Federal Court Rules Cops Can Seize Guns Without Charges Or Warrant
by Sean Brown, Mr Conservative
A panel of federal court judges have ruledthat it is not a violation of your constitutional rights for police to break down the door to your home, search the entire place, and take your guns if they believe it to be in your best interest.
The 7th Circuit Court of Appeals ruled on a case that dated back to May 22, 2011, where a woman’s psychiatrist phoned police to let them know that she thought she might be suicidal after receiving some bad news and expressing grief during a visit. Shortly after, police were dispatched to find 42-year-old Krysta Sutterfield in Milwaukee, Wisconsin so they could forcibly detain her and give her a mandatory medical evaluation.
Police went to her home with a description of her vehicle but were unable to locate it in her garage. Hours went by without them finding her, however Dr. Bentle called and told the police that she “had called her some minutes earlier stating that she was not in need of assistance and that the doctor should ‘call off’ the police search for her,” court documents stated.
The police didn’t call of the search, in spite of the doctor’s recommendation, and at 8:30 p.m. they found Sutterfield at her home. She answered the door for the officers but wouldn’t allow them in her house because she didn’t need assistance and had already called off the search, but that wasn’t good enough.
After about a 30-minute standoff, police called for backup while Sutterfield called 911 to try to get them to back off. While she was on the phone the police kicked her door in and accosted her, and she could be heard on the 911 recording telling the officers to “let go of her and that they leave her home.”
Sutterfield was shackled and detained while the police, without a warrant, conducted a “proactive sweep” of her home.

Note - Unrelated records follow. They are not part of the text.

In the rows, zero is written as 128.
Each row has a class, written after it.
[132 118 119 100 125 128 120 169 106 106 100 157 150 121 140  92  56  96
 157 140 141 141 141 115 129 161 100 102 149 157 114 133 114 131  81 159
 107 148 132 121 131 111 153 126 143  89]
Q_482
[165  97 158 186 119 125 111 150  88  99 145 150 132  81 116 166  76 148
 122  53 195 150 133 120 125 103 105 132  88 138 120 137 103  80 136 107
 150 140 129 129 129 196  88 166 134 136]
Q_482
[153 108 137 215  99 125  90 138  80 102 143 165 108 126 134 131  60 108
 117 118 165 136 184  97 121 100  91 199  68 185 119 159 133 134 147  82
 156 159 108 142 116 198 112 159 124 152]
Q_836
[119 129 116 115 116 135 114 161 103  97 102 163 133 112 139 107  59  89
 161 148 143 148 158 106 122 171 113  95 162 150 121 154 109 124  90 176
 115 167 129 132 119 122 159 139 140  86]
Q_49
[167  96 154 186 114 142  90 140  95  82 152 165 131 100 112 163  86 147
 138  67 174 147 124 138  98 111 104 150  91 136 118 136  94  95 145 115
 148 141 136 123 144 214  74 147 139 147]
Q_312
[158  80 154 188 114 135  86 141  92  82 140 157 127 107 132 170  87 137
 149  54 197 155 131 140 101 118 119 136  88 131 104 143 112  96 145 117
 160 139 128 131 141 213  89 161 139 143]
Q_208
[133 131 115  80 125 154 128 174 129  57  97 155 173 126  95 142  93 113
 154 117 159 194 121 117 108 164 104  75 137 119 105 143 132 118 105 148
 131 171 119 141 150 121 157 124 150 122]
Q_208
[159  86 162 200 100 126 100 132  82  76 153 162 129 111 127 167  73 135
 142  50 194 142 139 122 101 102 119 151  73 152 124 145 104  87 139 111
 163 157 120 128 135 202  76 150 129 132]
Q_836
[127 114 112 110 125 140  89 157  99 101  92 162 140 140 160  95  67  93
 168 151 147 152 155 122 129 160 110 102 147 161 109 154 117 128  87 179
 131 159 121 126 134 146 141 147 135  89]
Q_208
[149 103 125 215 109 118 101 143  89 101 153 160 115 115 129 113  66 107
 108 143 151 134 180 104 109 112  85 194  75 174 112 153 150 142 165  73
 140 148 113 153  89 204 133 141 127 162]
Q_174
[167 107 134 229 105 130 108 148  84 118 140 147 121 114 137 134  90 107
  93 113 163 128 169 113 112 101  95 193  67 171 100 141 150 149 154  65
 141 137 116 146 102 195 114 164 119 150]
Q_530
[130 134 108  93 116 127  98 152 104  92 106 164 145 146 144 106  63  78
 164 167 138 150 145 122 124 170 111 100 143 154 100 154 116 133  95 167
 122 160 120 130 130 129 142 130 135  93]
Q_208
[125 107 111  97 137 138 121 160 106 109  86 163 137 124 147  85  53  95
 159 144 144 136 158 116 140 160 105  96 160 164 127 139 110 131  80 175
 110 155 129 120 127 124 157 136 135  81]
Q_482
[126 137 104  80 126 145 110 156 112  62 110 156 164 106  98 107  71 113
 148 143 153 183 127 112 106 159 101  78 148 123 124 154 139 112 101 149
 124 162 112 147 132 135 173 116 144 117]
Q_174
[125 113 116 110 138 136 107 158 105  92  87 163 141 125 147  97  63  77
 160 118 146 141 149 132 111 166 115 107 139 161 120 142 119 141 102 173
 111 156 130 123 128 134 161 119 143  80]
Q_530
[147 114 128 221 100 120  88 140  78 113 153 159 112 117 131 108  61 103
 104 165 149 132 187 103 113 102  85 202  74 178 122 152 153 144 163  79
 143 148 111 157  84 201 133 155 120 157]
Q_174
[156  95 163 192 103 129  94 141  77  76 152 162 127 110 111 183  65 139
 137  55 194 150 140 124 111 107 114 141  79 149 120 152 110  89 141 111
 165 165 122 134 136 202  82 155 135 138]
Q_836
[134 115 112 105 116 130 105 150  98  94 110 172 147 150 147 102  48  90
 169 139 149 132 155 115 134 156 107 104 141 175 121 155 103 124  77 170
 125 162 114 125 131 135 135 126 124  83]
Q_836
[127 141 109  72 118 153 117 150 121  62 122 164 168 114  81 128  79 106
 144 148 152 172 127 120 123 159 108  94 141 121 131 168 116 119  90 144
 117 169 124 144 135 124 154 107 148 122]
Q_312
[154  97 163 193 115 132  89 138  82  75 148 169 117 114 113 168  65 137
 146  48 185 153 149 122 103 108 117 154  87 149 127 145 100  97 148 121
 163 160 125 125 140 202  86 153 130 138]
Q_836
[152  95 158 167 111 135 108 139  99  83 156 156 119  90 126 170  76 129
 134  73 193 145 150 138 105 123 111 146  89 134 126 140 101 101 147 108
 152 135 127 141 121 211 101 145 140 154]
Q_769
[147  83 157 185 120 137 121 139  96 104 130 164 109  91 116 155  85 137
 134  53 186 145 138 125 105 115 117 141  93 130 123 143  97  89 144 118
 143 141 133 125 118 190  95 159 139 136]
Q_482
[166  79 157 197 113 129 113 139  96  78 146 161 134  99 118 166 100 134
 137  39 198 134 130 146  85 121 117 141  74 131 111 124 120  99 161 106
 139 131 125 130 134 214  87 135 128 137]
Q_530
[126 156 126  82 120 153 113 162 109  66 110 159 161 127  83 133  68 104
 150 130 159 182 122  98 115 144 109  89 136 129 121 165 120  99  86 155
 133 178 114 142 148 111 147 136 151 107]
Q_836
[151  85 146 193 114 135  84 131  81  83 153 161 123 100 122 146  68 133
 143  69 189 148 133 138  88 119 107 139  92 143 125 143 111  91 157 119
 148 142 127 138 127 216  93 153 128 132]
Q_174
[137 143 113  89 128 155 135 155 118  67  81 155 161 106  93 128 104 106
 139 105 160 175 122 108 112 152 110  90 140 119 116 152 133 119 100 144
 115 164 124 136 148 120 158 115 151 101]
Q_530
[147 116 136 222 115 120  85 146  83 111 166 161 115 113 122 117  60 112
  95 139 157 140 178 108 121  96  79 204  78 169 110 149 148 142 167  81
 147 133 119 148  87 198 135 164 121 157]
Q_174
[120 116 100  96 121 141  89 142  96  92 109 163 137 136 148  82  55  78
 158 175 143 128 159 139 124 170 111 116 147 170 136 173 103 144  91 177
 108 164 127 130 114 138 143 115 134  85]
Q_312
[179 108 135 202  89 129 126 151  92 106 153 152 141 111 150 142  81 126
 110 124 171 119 187 123 141 111  87 166  67 170 121 131 128 147 139  65
 161 139 114 157  96 209 115 148 116 166]
Q_769
[157 110 135 224 112 128  99 140  84 124 144 155 115 112 131 130  81 109
  96 116 155 137 181 112 115 101 100 201  73 172 110 145 143 145 157  74
 142 136 115 145  99 193 125 163 119 154]
Q_530
[170  95 133 227  97 128 119 154  92 105 141 164 125 109 136 133  90 140
 119 107 165 134 187 105 119 113  96 180  73 154 118 137 125 140 152  75
 148 144 119 143  91 206 129 162 114 159]
Q_49
[132 148 118  89 118 154 133 174 117  61  97 160 163 105  77 135  90 119
 154 128 151 186 129 106 109 167 112  79 146 106 120 148 123 114 106 149
 118 183 126 144 131 109 171 127 151 110]
Q_49
[136 132 116 108 122 138  99 163  94 110  93 151 147 120 148  96  70  81
 155 137 146 133 136 132 114 164 113  96 146 154 107 142 121 134  92 167
 112 146 120 127 128 130 148 129 133  83]
Q_530
[130 141 113  75 120 150 116 157 122  59 100 161 163 124  95 128  90  97
 158 132 151 186 122 118 117 169 116  85 134 112 105 158 132 132 107 144
 131 172 116 139 143 119 165 117 145 125]
Q_208
[169  90 154 193 107 135  86 135  85  88 156 156 135  92 123 163  92 152
 135  65 196 142 126 140 107 106 111 133  95 136 121 150  94  88 133 112
 153 137 129 130 132 216  69 151 135 145]
Q_312
[163 106 126 203  96 131 100 143  88 104 148 165 124 120 129 129  81 111
 111 139 157 122 176 122 121 111  92 190  72 171 118 158 121 153 155  71
 142 149 118 148  94 205 112 139 127 166]
Q_312
[124 143 119  64 133 168 120 147 124  73 103 149 151 109  99 130  72  99
 143 135 162 180 130 119 133 165 107  89 152 128 133 160 114 114  90 150
 123 163 127 148 149 121 158 138 152 113]
Q_769
[160 100 154 196 106 131  82 149  72  94 155 153 137  93 122 158  74 154
 130  68 192 156 131 137  95 104  96 132  87 136 119 133 116  90 154 112
 160 136 124 139 118 212  94 162 130 137]
Q_174
[161 118 132 210  94 126  93 137  89 107 166 168 128 121 121 128  75 115
 101 146 156 133 180 115 123 106  85 197  68 170 120 156 124 146 152  74
 142 141 118 150  96 196 111 148 119 167]
Q_312
[126 136 119  90 129 159 128 165 118  71  84 158 152 105  95 128  91  92
 140 105 158 178 114 120 101 162 109  86 143 122 105 147 133 120 107 155
 116 170 125 133 145 116 161 122 152  97]
Q_530
[154 109 137 197 102 136 109 140  98 108 150 158 112 114 137 138  62 105
 106 140 155 138 184 120 125 120  85 192  78 175 117 140 129 149 153  76
 150 144 121 155 106 193 126 159 128 161]
Q_769
[112 105 107 101 122 137 110 163 103  89  95 160 132 118 149  95  56  91
 171 149 150 148 176 116 116 182 112 108 163 158 139 157 112 138  94 179
 106 169 126 132 113 133 173 126 138  82]
Q_49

They found her pistol in an opaque case and a BB gun in the residence and seized both along with her CCW permit. She was then taken into custody and brought to the county’s Mental Health Complex where she underwent a mandatory mental evaluation.
Sutterfield almost immediately filed suit against the Milwaukee Police Department for violating her Second and Fourth Amendment rights, contending that the search of her home without a warrant was illegal and so was the seizure of her firearms.
After her first case being dismissed, Sutterfield had her appeal heard by the 7th Circuit, who ultimately ruled against her.
Judge Illana Rovner wrote that “Although the court had found it ‘likely’ that Sutterfield’s Fourth Amendment rights had been violated, the court discerned no basis to hold Milwaukee liable for the violation.” She also said that “the intrusions upon Sutterfield’s privacy were profound,” and noted, “at the core of the privacy protected by the Fourth Amendment is the right to be let alone in one’s home.”
The three judge panel found that “Even if the officers did exceed constitutional boundaries, they are protected by qualified immunity.”
The court found that “There is no suggestion that (police) acted for any reason other than to protect Sutterfield from harm,” which means that the violation of her Fourth Amendment rights was allowable since they were acting on her behalf.
So basically if the police have reason to believe that you’re a danger to yourself they can kick your door in, take your guns, and take you into custody even if you have done nothing wrong. Such a precedent is dangerous and will undoubtedly lead to abuses, especially with doctors questioning people about having firearms in their homes.